As alluring as a lasting form of happiness is as a prospect, ultimately it will lead to disillusionment. Being only a promise of a short term fix, it can’t or won’t sustain us for long because we haven’t done the fundamental work of connecting to our spirit as the source of flourishing in our lives. You may have noticed before that I referenced deep joy as one of the fruits of this integral aligning. In contrast to the fleetingness of happiness, this joy is more permanent in its presence because it originates in being. Transcending our capacity to identify with in this respect, it is not something that we need to search for in order to attain, or do, in order to achieve. If this joy does come to infuse our heart, it will be as a by-product of action that is properly oriented towards a spiritually actualised life.
Rightly understood, what I have communicated above is liberating, and in bringing about this higher form of life for ourselves and the world, we have much leverage at our fingertips. In any moment, we can pick the fruit of temporary satisfaction, or commit ourselves to becoming one with the source of life that takes the form of a tree from which enduring fruit is borne. When we desire positive thoughts, experiences or feelings (like happiness), we can pick a piece of fruit from the tree of life and this will serve a transitory purpose. It may nourish us and make us feel good for a moment, or season, as we consume it. But not long after eating it, we will feel deficient and yearn for more, not least because of the dependence that we have placed on it as a means of fulfilment that it can never deliver. This metaphorical fruit can be anything we desire for satisfaction, and in its most tempting forms can resemble the substances that we become addicted to. Regardless of whether we choose to indulge those titillating substances, we now have a routine for our life as the habituated consumer. While we may long to feel sustained in this consumption, all we end up feeling as we repeatedly search and reach, pick and eat, is drained and defeated.
But just as our other emotions don’t ultimately define us, neither does this languishing feeling of fatigue. Within that broken down state, we are perhaps more capable of recognising how distorted our way of relating to the world has been. As we remain receptive in openness, we are taught of a better way to be, like the tree itself, rooted in its naturalness and inherent purpose. By becoming that tree, we find ourselves capable of offering to the world an abundance of fruit that isn’t limited to promises of happiness alone. When we are aligned with the presence of spirit within, joy is but one feature that comes to characterise our existence.

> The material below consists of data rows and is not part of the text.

Rows are points. A path goes straight from each point to the next, and from the last back to the first. The post is the endless flat space through its rows: a point in 2 columns, a line in 3, a plane in 4, and so on, so that a path can go around it. Count how often the path circles the post. Going back the other way cancels.
(in the rows, 128 means zero)

Post (2 x 3):
[[132 105  97]
 [105 138 150]]
Path (18 x 3):
[[156 143 132]
 [ 98 179 147]
 [116 124  88]
 [103 101 115]
 [134  86 133]
 [119  94 164]
 [ 86 104 137]
 [ 80 153 139]
 [117 150  77]
 [ 88 125  83]
 [105  94 143]
 [131 110 138]
 [149 140 171]
 [159 125  61]
 [ 92 150 104]
 [115 130 111]
 [135 148 110]
 [160 119 135]]
Times around: 1

Post (10 x 11):
[[ 93 142 129 149 131 159 106 106 162 151 156]
 [107 121 114 118 120 101 154 117  74 129  98]
 [139  97 161 143  85  76 156 159  61 105 106]
 [ 98 139 131 139 148 144  75  91 150 109 118]
 [126  87 156 153 136 128 170 160  51 112  98]
 [ 87 132 127 109 128 156 100 107 147 102 172]
 [106 124 111 167 107 143 130 150  82 107 109]
 [114 128 123  77 107 110 130 169 142 129  87]
 [145 122  94  85 123  74 168 161 157 105  83]
 [128 127 124  90 100 128 144 111 166 109  85]]
Path (8 x 11):
[[ 76  81 140 123 104 119 151 122 111  91 130]
 [ 87 128 153 120 107  98 120 101 103 115 114]
 [ 83 174  98 129 107 163 127 134 118  78 153]
 [119 144 135 131 138 107  85  98 121 124 100]
 [143  84 130 133 107 133 148 182 108 129 117]
 [143 114  94 111  92 102 146 163  89 135  97]
 [141 120 128 142 134 155 138  96  89 143 119]
 [ 96 118 120 137  73 108 117 146  81 133 151]]
Times around: 1

Post (17 x 18):
[[160 176 123 135 118 164 168 126 127 130  78 113  81 120 135 136 133 158]
 [122 155 115 131 101 149 176 124  95 113 138 125 104 123 103  95 138 161]
 [131  84 108 133 125  54 166 141 110 113 157 123 146 158 188 163  91 133]
 [111 106 164  93 152 100  62 160 180 167 129 154 146  83  83 122 114 170]
 [137 159  57 153  97 149 163 110 123 148  96 118 119 111 152 100 142 148]
 [ 83 110 130  93 148  84  72 169 136 155  80 157 156 121  86 146 154 106]
 [136 141 110 136 138 150 166 158 139 146  91  93 124  90  96  81 126 130]
 [132 163 109 138 118 152 138  83 112 109  98  85 137 108 112 134 130 137]
 [125  57 104 153 143 121 155 154 109  98 153 183 155 194 161 153  65 122]
 [138 110 126 186 132  86 137 150  80 141 149 143 154 137 140 188 104 143]
 [145 124  86 120  84 168 153 131 104 113 125 115 110  75 133 148 132 121]
 [132 133 124 132  93 172 153 120  79 132  89  97 144  95 169  94 133 154]
 [115 136 170 115 155 127 121 135 157 180 157 154 150  85 125 111 141 114]
 [ 95 116 161 131  91 111 115 145 181 160  86 150 155  98  78 104 142 114]
 [150 129 115 163 129 154 125 133 124  98 111 100  84 126 136 112 168 142]
 [100 119 150  93 104 131  64 146 156 207 122 121 136 110  82 113 129  96]
 [118 108 124 139 140 100 136 195 133 116 194 143 192 164 161 191 110 160]]
Path (19 x 18):
[[143  96  99 135  99  88 163 143 166 116 129 139 137 110 112 152 119 126]
 [139 122 165 134 111 187  79 191 126 160 158 156 125  90  70 126 157 150]
 [142  92 106 113 160  85 144 189 146  92 140 144 111 112 115  84 119 172]
 [120 144 127 140 143 118 127 142 108 131 140 125 109 108 143 103 130 144]
 [104 127 115 180 126 124 178 129 129 138  68 124 104 113 105 116 123 107]
 [120 108  95 139 132  93 158 122 137 142  81 121 121 166 137 126 132 161]
 [157 130 114  78 148 168 168 124 111  99 101  83 144  75 112 114 115 158]
 [142  99  94 139  85 107 106 119 119 147 115 139 141 103 149  93 109 165]
 [106 140  97  85 124 110 114 156 133 126 127 154 127 139 157  99  87 168]
 [120 130 137 151 114 145 104 120  95 122 116  99 107 139 116 153 141  98]
 [ 86 121 126 127 151 165 123 159 107 125  96 139 128 102 100 120 155 107]
 [124 132 107 147 103 128 142 153 129  95 137 167 107 137 142 152 118 118]
 [160 165 101 145 131 119 145 143 131 108 102 125 133  78 130  98 128 151]
 [140 105 170 132 105 132 118 141 146 147 127 150 156 100 114 119 142 102]
 [110 117 103  90 157 111 168 201 139 135 152 135 133 116  62 138 130 127]
 [ 77  80 103 136 145 132 113 170 127 144 108 162 127 140 132 140 150 126]
 [122 129 138 127 133 119 150 149 160 142  77 129  65  58  93  96 119 137]
 [119 138 143 174 118  86 153 136  81 131 157 164 163 105 134  91 120 121]
 [159 118 124 106 144 146 106  98 142 132 146 127 131 134 135 103  83 156]]
Times around: 0

Post (17 x 18):
[[137 135 103 137 136 128 159 128 115 136 146 125 150 126 117 114 144 129]
 [134 117 112  86 130 130 136 125 125 147 121 154 112 127 130 132 118  90]
 [115 126 118 136 108 133 156 158 128 149 109 127 172 153 132 129  85 129]
 [220 192 112  65  84 133 119 132 103  85 147 128 118 122 100 114  45 137]
 [123 111 115 153 115  96  64 149 131 113 151 158 109 127 138 112 160 103]
 [131 126 162 164 103  87  89 130 135  94 149  98 115 158 137 137 164  91]
 [175 175 124  53  83 107 117 102 131 138 144 133 161  94 117  71  46 110]
 [ 99 132 117 133 111 174 112 107 137 177 128 144 150 125 163 138 126 148]
 [134 151 132 143 137 114 114 166 134 130 110 105 140 100 138 144 125 109]
 [127  96 131 129  80  81  74 135 130 114 156 129 138 128 108 154 159 102]
 [146  97 173 136 129  55 122 109 141 122 147 141 137 111 109 134 122 142]
 [ 79 131 127 161 153 143 180 132 122 153 171 142 151 120 145 149 113 103]
 [115 120 118 127 111 161 159 152 159 108 122 129 142 105 127 112 124 107]
 [130  83 178 128 116  96  58 118  80 114 138 119 122 115 120 132 159 103]
 [102 131 142  81 156 162 110 164 142 127 129 120 161 145 152 130 143 143]
 [113 110 118 121 122 137 153 149 124 155 147 123 139 117 189 135 149 126]
 [140  82 135 138 125 109  88 128 139 131 156  96 116 128 116 127 126 105]]
Path (18 x 18):
[[ 69 123 128 144  97 210  74 144 152 130 139 124 140 141 131 105 115 121]
 [102  79 155  64 123 112 122 124  99  84 128 140 115 129  66 144  98  81]
 [150 112  97  51  74 143  80 127 133 107 121 137 111 116 132 119 130  92]
 [ 85 109 156 140 171 115 139 137 123  96 136 176 120 145  95 109 106 128]
 [155 173 141 158  91 115  84 133 114 151 148 120 137 111 130  93  88 125]
 [132 173 196 124 103  99  74 180 190  92 115 107 203 126 150 158 132 134]
 [123 132  90 121  95 163  79 147 112 141  95 146 154  93 131 125 119  88]
 [120 134 114  71 127 126 128 156 111 107 131 102 132  97 159 103 171  78]
 [118 206 168  93 167  96 113 109 128 100 122 149 122  91 102 109 105 104]
 [ 97 134 137 122 130 171 153 143 174  93 115  97 138 102 124 117 115  58]
 [150 118  98 135 157 129 168 146 152 123 179 149 150 137 122 158  90  99]
 [ 98 171 151 148 103 125 152 136 166 131 128 130 175 105 125 107 105  70]
 [137 120 115 102 131 155  62 152 179 153 143 119 145 161 157 113 131 141]
 [127 117 173 123 131 114  72 122 164 113 157  91 160 105 134 100 119 114]
 [132 111 122 126 137 102 164 142 117 115 150  95 145 102 123 125 132 113]
 [117 109 180  50  80  57  51 122 118 153 132 130 131 123 171 142 138 129]
 [115 153 185 162 129 109  98 121 132 140 141 139 118 121 144 149 125 128]
 [ 97 149 155 178 101 109 103 161 140 123 112 134 156 165 135 155 143 108]]
Times around: 1

Post (17 x 18):
[[116 106  72 133 149 178 162 100 126 104 143 153 128 169 104  87 135 138]
 [157 150 120 104  98 119 112 152 114 116 133 121 132 104 150 114 139 139]
 [163 154 127 125  98 150 103 122  61 122 103 107  89  92 145 145 122 133]
 [124 114 129 109  77 152 121 137  89 126 117 103 127 110 152 147 118 124]
 [144 151 148 136 113 135 115  96  95 108 159  95 104 116 130 131  98 103]
 [107 130 132 113 120 137 152 117 102 114 127 151  81 136 116 154  71 123]
 [125 138 129 120 139 106  93 161 107 135 121 104 156  88 115 117 134 139]
 [125 159 162 140  95 100 138 131  80 153 143 120 104  96 152  97 118 156]
 [128 148 128 154 133 103 110 177 118 127 118  99 148 135 143 121 166 132]
 [128 119  63 141 162 143 152  87 158 165 146 136 128 143 121 122 159 156]
 [106  94 107 120 180 158 116 108 152 136 133 182 144 174 142 103 154 131]
 [139 113 144 127 117 124 109 144 105 107 137  91  81 110 122 128 134 137]
 [128 142 149 152 153  93 125 139 149 120  88 108 142  92 152 104 184 142]
 [147 116 124 172 145 114 122 131 143 116 146 132 155 112 147 108 133 196]
 [118 131 103 115 200 173 144 123 152 149 147 147 127 128 145 103 128 139]
 [147 149 152 118 113 143 126 131 122 143 127  90 111 144 116 118  88 143]
 [137 131 129 153  89 112 100 174 118 135  91 106 133  80 137 102 134 109]]
Path (25 x 18):
[[137 139 132 158 161 152  87 113 105 137 164 159 110 166 142  89 143 169]
 [127 130 124 124 164 136 137 143 124  88  58 118 110  98 140  84 169 142]
 [169  91 126 142  98 105 121 112 109  98 114 144 170  87 154 103 133 172]
 [139 134 104 160  95 140 149 164  59 113 154 158 168 140 133  55 140 172]
 [151 130 103 122  73 165 142  86 109 175 158 120  79  93 154 133 134 203]
 [168 157  67  83 110 161 102 132  84 142 186 111 126 140 126  95 123 185]
 [121 187 106 131 173 132 151 103 104 152 137 142 114  92 134 102 107 114]
 [135 138 148 143 162  92 131 131 142 181 148 135 117 126 129  94 136 167]
 [112 107 141 130  99 150 117 137 111 157 160 107 143 134 111 146  84 140]
 [ 93 137 156 153  93 142 150 115 103 158 123  80 103  86 100 122  73 133]
 [117 108  83  99 143 155  99 136 109  90 159 108 138 164  86  97  96 114]
 [111 119 139 140 143 163 111 116  97 170 130 147  87 144 162  56 113 131]
 [ 72 119 163 136 180  98 140 174 134 126 108 122 147 150  90 119  96  96]
 [164 138 118 131  81 145 124  92  99 119 130 146 139 107 117 134 114 152]
 [143 161 154  94  97 165 100 151  91 134  81 161 119 118 159  80 117 115]
 [ 93 124 117 134  79 106  88 162  65 191  96  96 121  89 152 142 138 133]
 [141  97  80 162 139  83  76 118 108 165 110 109 127 160 122 111 249 167]
 [124 119 152 123 181 151 111 218 114 134 124 113 149 159 154 102 178 120]
 [130 148 118 116 110 109 146 143 113 152 124 118 119  66 135 165 153 148]
 [121 110  73 118 117 170 107 164 112 128  80 143 138  94 142  81 184 115]
 [ 97 122 101 140  78  98 123 106 128 143 127  61 113 132 106 140 130  94]
 [179 102  95 110 109 167 132 119 134 135 131  58 145 112 119  97 143 124]
 [160 104 105 112 138 169 140 113 137 171 136  54  91 114 111 132 155 173]
 [100 125 162 130 153 123 135 141 137 159 141  94  94 118 130 147 142 151]
 [119 150 101 163 100 109 140 146  92 164 133 120 140 107 127 155 143 150]]
Times around: 5

Post (17 x 18):
[[ 68 157 121 149 149 143 144 125  94 146 166 137  74 161 182 100 133 121]
 [107 103  90 168 125  96 156 161 113 102 188 159 127 153 177  89 158 182]
 [145 111 123  82 103 106  90 113 124 118 128 122 139 119  99 191  88 134]
 [138  84 110 103 104  73 132 119  94 158  91 106 137  96 119 157 100 147]
 [146 126 106 145 149 108 141 113  64  75 122 152 157 145 173 111 152 152]
 [ 97 155 115 159 164 152 175 137 128 136 160 145 140 137 152 122 165 130]
 [115 177 130 131  92 151 110 157 146 148  72  85 112 146 121 164  87 117]
 [155 115 104  81 138  91  70 127 127 142  93 123 127 111 122 157 152 127]
 [ 97 157 127 140 115 157 100 115 123 134 101 109 119 102 120  92 103 123]
 [137 134 158 114 153 111 101 181 132 146 120 152 149 129 122 126  97 108]
 [136 119 178 143 140 178  93 179 136 164 157  90 149 152 138 127 110 140]
 [ 78 153 153 154 168 155 153 160 111 111 168 165  93 108 216 119 165 166]
 [133  80 115 114  94 125 111 150  78 121 109 159 147 120 109 136 149 131]
 [156 155  96 105  93 130  88 127  99 173  93 134 150 118 116 159  87 142]
 [ 94 132 154 132 128 108 164 106 110 115 149 174  98 164 170 108 178 201]
 [186  97 109  66 113 117 136 151 105 122 129 132 136 122 116 120 120 144]
 [129 140 130 163 174 173  95 181 118 160 107 128 100 140  93 132  80 146]]
Path (17 x 18):
[[111 138  82 118 160 119  94 158 122 125 108 143  92 114 125 112 163 167]
 [ 81 107 122 124 161 110 128 142 138 131  97  90 121 173 124 128 125 128]
 [109 170 100 125 120  91  76  92 134 115 114 107 137 121 164 106 141 156]
 [170 132 129 113 118  97 116 136  95 133 115 147 119 175  87 128  99 138]
 [172 138 116 125 114 128 136 163 130 125 138 136  63 181 144 115  97 140]
 [123 135 111 162 158 188  98 163 103 122 153 152 112 156 154  92 142 126]
 [ 92 103 121  73 112 118 131  80 150  88 119 119 118 124  88 121 113 121]
 [ 93 136 102  90 102 104  93 136 127 148 103 142 109  97 106 141 109 186]
 [ 91 125 123 153 142 166 123 138 109 134 130 138 140 137 147 160 120 120]
 [164 114 119  96 142 173 109 137 113 155 151 130 102 145 141 131 163 124]
 [126 166 136 197 143 102 110 160 125 116  91 155 110 139 153 195 133 145]
 [119 124 124 127 129 137 131 148 107 154 125 105 120  74  85 173 119 188]
 [ 86  98 112 125 136 194  92 173  87 142 145 153 139 129 103 139 141 157]
 [ 96 103  78 116 133 109 108 157 127 119 126 169 161 101 140 129 116 137]
 [115 109 109 145 152 119 101 130 104 138 167 197 143 155 153 104 174 133]
 [137  92 154 156 101  83 135 152 125 135 116 140 130  96 136 151 135 156]
 [126 154 113 108 146 121 161 146 102 169 123 139 112 107 144 109 176 148]]
Times around: 1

Again paradoxically, in this space, the swelling of joy in our hearts is the extended outcome of moving to offer those fruits to others. As we embody love, compassion, partake in service and provide hope to others, among many other manifestations of the virtues that I write so much about in my entries, our being expands to encompass the positive impacts that we are having on others. Being what fertilises the soil where our tree is nested, this is the inverse of lecherously looking to the world for what we believe (in tenuous thought) will make us happy and whole. Here, we need to untether ourselves from our materialist view of the world and the hedonistic escapism that it leads to, which favours the sense making of the external above the spiritual nurturing of the internal dimensions of being. Regardless of how you may think or feel about this proposition, it is inevitably true, as anyone who has ever searched their soul for what is of genuine substance and meaning can attest.